Bem, a obra retrata as venturas e desventuras de uma família de retirantes fugindo da seca, através do sertão. Famintos e reduzidos a um estado semisselvagem em que a brutalidade torna-se um instrumento de sobrevivência, Fabiano, sinha Vitória, Menino mais novo, Menino mais velho e Baleia arrastam-se pela caatinga em busca de algum lugar onde possam encontrar alimento, água e, principalmente, um abrigo. Talvez um trabalho.


Capa da edição Record


Movidos por seus medos e sonhos, ora estapafúrdios, ora resultado da condição na qual se encontram aprisionados, cada personagem tem um capítulo próprio seu. Neles, suas características são exploradas mais profundamente, como é o caso de Fabiano com as limitações linguísticas, dureza e visão de mundo deturpada pela miséria e carência de educação historicamente registradas no Brasil ―, que delineiam muito bem sua personalidade.

Fabiano é um homem que sonha com um lugar onde possa trabalhar, servindo a um senhor que o ponha em seu lugar de bruto, como por vezes se vê. Vive imaginando um futuro melhor para si e para a família, mas a desconfiança excessiva nutrida pela estreiteza de pensamento a que se vê aprisionado , associada a uma habilidade de comunicação limitada (reconhecida até por ele mesmo), circunscreve suas possibilidades de interação a apenas sua família. Um exemplo disso é quando vai à feira, e nela deixa de realizar compras importantes para sinha Vitória por achar que os comerciantes desejam enganá-lo.

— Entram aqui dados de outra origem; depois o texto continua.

Known rows, with every step that occurs:
B X: [-0.08 -0.21 -0.13 -0.10  0.17  0.03  0.02 -0.21 -0.17 -0.10  0.18 -0.08
 -0.04 -0.05  0.07  0.06  0.24 -0.17  0.19  0.14 -0.07 -0.20  0.02  0.21]
Y J S: [-0.01 -0.16  0.10  0.16  0.15  0.05 -0.35 -0.05 -0.23 -0.12 -0.02 -0.01
 -0.06 -0.06  0.14  0.20 -0.03 -0.29  0.29  0.21 -0.07 -0.17 -0.18  0.22]
S J Y Z: [-0.09 -0.21 -0.02  0.14  0.45 -0.01 -0.13  0.09 -0.09 -0.17 -0.24 -0.17
 -0.15 -0.25  0.09  0.11  0.00  0.13  0.31  0.24  0.00 -0.13 -0.36  0.08]
S J: [ 0.02 -0.21 -0.10  0.04  0.42 -0.03 -0.25 -0.14 -0.23 -0.15  0.08 -0.09
  0.00 -0.03  0.16  0.14  0.26 -0.15  0.29  0.26 -0.11 -0.29 -0.18  0.16]
K X S J: [-0.04 -0.28 -0.03 -0.14  0.41  0.04 -0.32 -0.37 -0.22 -0.12  0.25  0.01
  0.15 -0.16  0.14  0.19  0.28 -0.41  0.41  0.25  0.00 -0.40  0.18  0.29]
S J Y: [-0.06 -0.24  0.00  0.05  0.40 -0.04 -0.14 -0.01  0.01 -0.12 -0.20 -0.07
 -0.11 -0.21  0.20  0.12  0.18 -0.11  0.31  0.18 -0.04 -0.12 -0.24  0.17]
J Y Z B X: [-0.07 -0.11  0.09 -0.16  0.20  0.03  0.21  0.07 -0.04  0.00 -0.10 -0.08
 -0.23 -0.39  0.05  0.08 -0.04  0.05  0.15  0.20  0.06  0.01 -0.15  0.01]
Y Z: [-0.07 -0.16 -0.25  0.05  0.25  0.05 -0.15  0.04 -0.30 -0.17  0.04 -0.13
 -0.03  0.00 -0.07  0.08  0.08 -0.05  0.28  0.30 -0.03 -0.17 -0.23 -0.01]
J Y Z B: [-0.06 -0.08 -0.04 -0.08  0.23  0.00  0.02  0.24 -0.07  0.00 -0.23 -0.05
 -0.19 -0.30  0.03  0.11 -0.04 -0.09  0.24  0.28  0.06  0.04 -0.25 -0.11]
K A S: [-0.01 -0.24 -0.30 -0.01  0.21  0.10 -0.20 -0.16 -0.12  0.20  0.12  0.07
 -0.20 -0.23 -0.12  0.11  0.24 -0.49  0.60  0.19  0.09 -0.26  0.11  0.19]
Z B X: [ 0.05 -0.12 -0.01 -0.26  0.18  0.00  0.06 -0.15 -0.18  0.04  0.21 -0.01
 -0.09 -0.18  0.12  0.14  0.20 -0.22  0.11  0.23 -0.06 -0.13  0.02  0.10]
Y J S A B X: [-0.08 -0.09  0.30  0.14  0.22  0.14 -0.22 -0.40 -0.16 -0.18  0.03  0.00
 -0.03 -0.13  0.18  0.24 -0.12 -0.03  0.24  0.17 -0.09 -0.25 -0.07  0.29]
J S: [-0.01 -0.25 -0.09  0.10  0.10  0.04 -0.24 -0.05 -0.14 -0.13 -0.05  0.02
  0.04 -0.13  0.11  0.06  0.07 -0.28  0.31  0.15 -0.08 -0.11 -0.05  0.15]
Y Z B X K: [-0.08 -0.16  0.06 -0.27  0.30  0.14  0.18 -0.22 -0.13 -0.03  0.29 -0.11
 -0.04 -0.25  0.04  0.23  0.11  0.08  0.08  0.45 -0.02 -0.12 -0.08 -0.02]
S A B X T: [-0.18 -0.13 -0.01 -0.15  0.20 -0.09  0.15 -0.55 -0.15 -0.35  0.13  0.04
  0.12  0.01  0.16  0.23  0.15 -0.07  0.24  0.11 -0.10 -0.27 -0.05  0.08]
K A B X S J: [ 0.12 -0.19  0.05 -0.29  0.48  0.22 -0.17 -0.50 -0.17 -0.01  0.23  0.11
  0.08 -0.25  0.17  0.22  0.21 -0.17  0.43  0.24  0.01 -0.44  0.26  0.33]
S J Y Z B X: [ 0.00 -0.16  0.23 -0.11  0.43 -0.02  0.13 -0.01 -0.09 -0.05 -0.09 -0.16
 -0.24 -0.46  0.18  0.14 -0.01  0.17  0.18  0.25  0.01 -0.10 -0.23  0.10]
X K A S: [-0.11 -0.32 -0.23 -0.06  0.28  0.21 -0.09 -0.33  0.05  0.20  0.22  0.04
 -0.10 -0.26 -0.10  0.23  0.31 -0.40  0.55  0.35  0.09 -0.24  0.12  0.15]
Y J: [-0.02 -0.07 -0.06  0.05  0.24  0.02 -0.30 -0.03 -0.26 -0.07  0.11 -0.06
 -0.08  0.11  0.09  0.21  0.14 -0.28  0.24  0.28 -0.06 -0.21 -0.22  0.15]
X S J Y Z: [-0.05 -0.23 -0.02  0.04  0.45  0.03 -0.27 -0.09  0.03 -0.19 -0.18 -0.07
  0.01 -0.30  0.14  0.17  0.02 -0.03  0.43  0.22  0.03 -0.15 -0.22  0.07]
K A S J Y Z: [-0.06 -0.29 -0.06  0.15  0.45  0.08 -0.13 -0.03 -0.03  0.10 -0.19 -0.07
 -0.37 -0.49 -0.07  0.13  0.01 -0.07  0.65  0.20  0.16 -0.21 -0.13  0.19]
Y Z B: [ 0.04 -0.05 -0.13 -0.12  0.24 -0.01 -0.11  0.11 -0.30 -0.03  0.04 -0.06
 -0.09 -0.12  0.00  0.15  0.05 -0.11  0.21  0.38 -0.03 -0.11 -0.20 -0.13]
A B X K: [-0.14 -0.22 -0.06 -0.36  0.33  0.25  0.13 -0.44  0.04 -0.08  0.19  0.00
  0.08 -0.07  0.14  0.19  0.21 -0.07  0.13  0.30 -0.09 -0.15  0.09  0.02]
S A B X: [-0.11 -0.10 -0.04 -0.06  0.28  0.09 -0.03 -0.40 -0.14 -0.15  0.14 -0.01
  0.03 -0.04  0.09  0.14  0.15 -0.04  0.22  0.17 -0.10 -0.26 -0.01  0.17]
Y J S A K X: [-0.34 -0.24  0.35  0.20  0.31  0.10 -0.24 -0.28 -0.26 -0.10  0.15 -0.03
 -0.03 -0.10  0.03  0.27 -0.05 -0.27  0.40  0.26 -0.01 -0.42  0.09  0.43]
J Y Z: [-0.17 -0.18 -0.17  0.09  0.21  0.03 -0.03  0.19 -0.03 -0.13 -0.24 -0.11
 -0.13 -0.17 -0.01  0.03  0.00 -0.03  0.30  0.19  0.05 -0.01 -0.27  0.00]
Z B X S J Y: [ 0.07 -0.18  0.24 -0.27  0.38 -0.02 -0.06 -0.29  0.14  0.02 -0.01  0.02
 -0.04 -0.44  0.34  0.23  0.15 -0.20  0.27  0.15  0.00 -0.11  0.01  0.19]

Rows:
[-0.14 -0.39  0.01  0.03  0.47  0.15 -0.05 -0.28  0.24  0.19 -0.05  0.02
 -0.24 -0.49  0.06  0.25  0.22 -0.21  0.58  0.29  0.12 -0.19  0.00  0.24]
X K A S J Y
[-0.10 -0.25 -0.14 -0.04  0.28  0.20 -0.03 -0.17 -0.14  0.05  0.28  0.02
  0.02 -0.08 -0.06  0.20  0.35 -0.22  0.33  0.44  0.07 -0.26  0.05  0.25]
X K A
[ 0.07 -0.28 -0.15  0.05  0.43  0.06 -0.27 -0.26 -0.15  0.15  0.12 -0.01
 -0.21 -0.28  0.01  0.18  0.24 -0.35  0.63  0.22  0.02 -0.36  0.05  0.26]
K A S J
[ 0.00 -0.20  0.04 -0.06  0.45 -0.03 -0.13  0.00  0.09  0.10 -0.28 -0.09
 -0.34 -0.51  0.10  0.20 -0.09 -0.15  0.48  0.24  0.02 -0.02 -0.26 -0.12]
A S J Y Z B
[-0.27 -0.29 -0.09 -0.30  0.34  0.13 -0.14 -0.33 -0.09 -0.01  0.24  0.06
  0.17 -0.02  0.04  0.18  0.21 -0.54  0.45  0.24 -0.01 -0.35  0.37  0.18]
A K X S
[ 0.03 -0.28 -0.17  0.01  0.42 -0.01 -0.32 -0.28 -0.03  0.02  0.01 -0.07
 -0.15 -0.17  0.12  0.18  0.22 -0.36  0.50  0.17 -0.12 -0.24 -0.11  0.06]
A S J
[-0.03 -0.32 -0.04  0.10  0.41  0.06 -0.16 -0.15  0.09  0.18 -0.15  0.01
 -0.33 -0.46  0.06  0.14  0.16 -0.31  0.64  0.14  0.12 -0.20 -0.01  0.27]
K A S J Y
[-0.05 -0.19  0.06 -0.35  0.24  0.10  0.17 -0.32  0.01  0.05  0.33 -0.02
  0.00 -0.20  0.15  0.24  0.26 -0.12  0.08  0.38 -0.06 -0.11  0.02  0.07]
Z B X K
[ 0.09 -0.11 -0.03 -0.35  0.19  0.04 -0.08 -0.33 -0.07  0.05  0.28  0.08
  0.09 -0.20  0.18  0.21  0.22 -0.38  0.22  0.20 -0.03 -0.15  0.14  0.08]
Z B X S
[-0.14 -0.36 -0.11 -0.14  0.25  0.24  0.11 -0.52  0.08  0.21  0.36  0.01
 -0.17 -0.35 -0.06  0.20  0.30 -0.27  0.47  0.26  0.09 -0.25  0.24  0.27]
B X K A S
[-0.08 -0.11  0.19  0.40  0.18  0.00 -0.44 -0.16 -0.24 -0.20  0.05 -0.02
 -0.01 -0.08  0.09  0.24 -0.03 -0.18  0.30  0.23 -0.05 -0.26 -0.27  0.33]
Y J S A
[-0.10 -0.29 -0.05 -0.15  0.26  0.23  0.17 -0.35 -0.10  0.04  0.41 -0.02
  0.00 -0.20 -0.01  0.18  0.35 -0.08  0.25  0.36  0.09 -0.29  0.17  0.36]
B X K A
[ 0.00 -0.18  0.09 -0.33  0.26  0.19  0.21 -0.29 -0.15  0.17  0.43  0.05
 -0.06 -0.31  0.06  0.24  0.32 -0.15  0.19  0.46  0.08 -0.22  0.18  0.27]
Z B X K A
[ 0.03 -0.15 -0.10 -0.34  0.26  0.25 -0.08 -0.43 -0.14  0.05  0.23  0.17
  0.11 -0.18  0.07  0.16  0.21 -0.30  0.43  0.21  0.06 -0.32  0.33  0.23]
K A B X S
[-0.14 -0.12  0.18 -0.26  0.36  0.03 -0.08 -0.54  0.03  0.01  0.34  0.06
  0.11 -0.14  0.11  0.33  0.18 -0.26  0.32  0.25 -0.08 -0.30  0.17  0.17]
Z B X S A K
[ 0.02 -0.09  0.08 -0.12  0.21 -0.01 -0.16 -0.49 -0.06 -0.05  0.33  0.07
  0.14 -0.20  0.12  0.27  0.23 -0.24  0.25  0.23 -0.03 -0.23  0.06  0.20]
Z B X S A
[-0.37 -0.26 -0.01  0.01  0.37  0.06 -0.06 -0.27 -0.21 -0.08  0.23 -0.03
  0.05 -0.01 -0.06  0.17  0.20 -0.28  0.37  0.29 -0.03 -0.41  0.17  0.30]
S A K X
[-0.26 -0.18 -0.07  0.10  0.39  0.01 -0.17 -0.22 -0.13 -0.10  0.14 -0.05
  0.04  0.08 -0.01  0.20  0.20 -0.18  0.36  0.26 -0.12 -0.33 -0.09  0.17]
S A K
[-0.19 -0.27  0.20 -0.02  0.25  0.23 -0.01 -0.57  0.08 -0.21  0.13  0.05
  0.15 -0.24  0.15  0.21  0.04  0.05  0.20  0.27 -0.10 -0.19  0.04  0.18]
J S A B X K
[ 0.05 -0.19  0.02 -0.33  0.48  0.15 -0.21 -0.54 -0.05 -0.15  0.13  0.03
  0.16 -0.13  0.30  0.21  0.16 -0.17  0.32  0.18 -0.13 -0.31  0.12  0.13]
A B X S J
[ 0.05 -0.25  0.02 -0.14  0.39  0.04 -0.22 -0.50 -0.10 -0.15  0.24 -0.05
  0.12 -0.15  0.23  0.18  0.27 -0.18  0.32  0.15 -0.09 -0.33  0.05  0.27]
B X S J
[-0.04 -0.36 -0.07 -0.03  0.51  0.18 -0.19 -0.42  0.00  0.16  0.22 -0.02
 -0.13 -0.32  0.01  0.30  0.32 -0.28  0.57  0.38  0.03 -0.34  0.04  0.24]
X K A S J
[-0.01 -0.12 -0.11 -0.26  0.26  0.20  0.08 -0.23 -0.27  0.05  0.16  0.09
 -0.04 -0.15  0.02  0.08  0.20 -0.15  0.31  0.24  0.04 -0.31  0.23  0.25]
K A B X
[-0.30 -0.38  0.14 -0.21  0.54  0.09 -0.11 -0.28  0.10 -0.02 -0.05  0.02
  0.03 -0.27  0.19  0.21  0.13 -0.36  0.53  0.18  0.02 -0.31  0.24  0.28]
A K X S J Y
[ 0.14 -0.14  0.14 -0.24  0.45  0.02 -0.16 -0.34 -0.21 -0.09  0.23 -0.07
  0.03 -0.31  0.17  0.27  0.08 -0.01  0.27  0.31 -0.07 -0.27 -0.06  0.09]
Y Z B X S J
[-0.23 -0.19  0.01 -0.13  0.35  0.19  0.06 -0.57  0.04 -0.14  0.26 -0.01
  0.11 -0.06  0.10  0.23  0.21  0.05  0.15  0.34 -0.11 -0.24 -0.02  0.12]
S A B X K
[ 0.06 -0.13  0.10 -0.13  0.46  0.00 -0.23 -0.01  0.02 -0.06 -0.14 -0.01
 -0.04 -0.37  0.20  0.25 -0.04 -0.10  0.37  0.31  0.03 -0.08 -0.22 -0.03]
X S J Y Z B
[-0.04 -0.18  0.10 -0.26  0.31  0.22  0.24 -0.19 -0.23  0.11  0.39 -0.05
 -0.11 -0.34 -0.08  0.24  0.16  0.09  0.19  0.51  0.13 -0.22  0.06  0.17]
Y Z B X K A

 O capítulo de sinha Vitória mostra-a como uma batalhadora. Ela é a companheira de Fabiano nessa aventura pelo mundo, e seu maior sonho é ter uma cama de lastro de couro. Menos introvertida que o marido e mais esperta para os truques do mundo , sinha Vitória é uma mãe dura, que faz o necessário, quando é preciso. Ela pune o Menino mais novo e o Menino mais velho tão duramente quanto Fabiano e nem sequer poupa a pobre cadela Baleia quando esta a incomoda ou interfere em suas reflexões.  Sua sabedoria, muito maior que a do esposo, marca-a enquanto cerne estrutural da família, uma vez que é a ela que Fabiano confia contagens e a astúcia de lidar com as palavras em alguns momentos. Ele a admira, respeita-a como uma verdadeira matriarca capaz de gerir os sonhos da família. É a sinha Vitória que patriarca deve suas satisfações.


Arte interna da edição


O Menino mais novo e o Menino mais velho não possuem nome, aparentemente. São chamados assim do início ao fim do livro. Mal sabem falar e aparentam viver em um estado quase selvagem, como pequenos Moglis entre os porcos, os cavalos, o gado e Baleia. Estão tão fundidos a esse mundo primitivo, que chegam a beijar o focinho da cadela, em um gesto de afeição. Não têm amigos além dos animais, e a única pessoa que conhecem além dos pais é sinha Terta. São criativos, e o mistério da imaginação e das palavras os preocupa tanto quanto aos pais. Sua comunicação onomatopaica e gutural é um símbolo do que a carência de uma educação formal pode provocar a uma vítima sua. Seu maior estímulo humanizatório são o pai e a mãe, de quem tiram o modelo para o futuro.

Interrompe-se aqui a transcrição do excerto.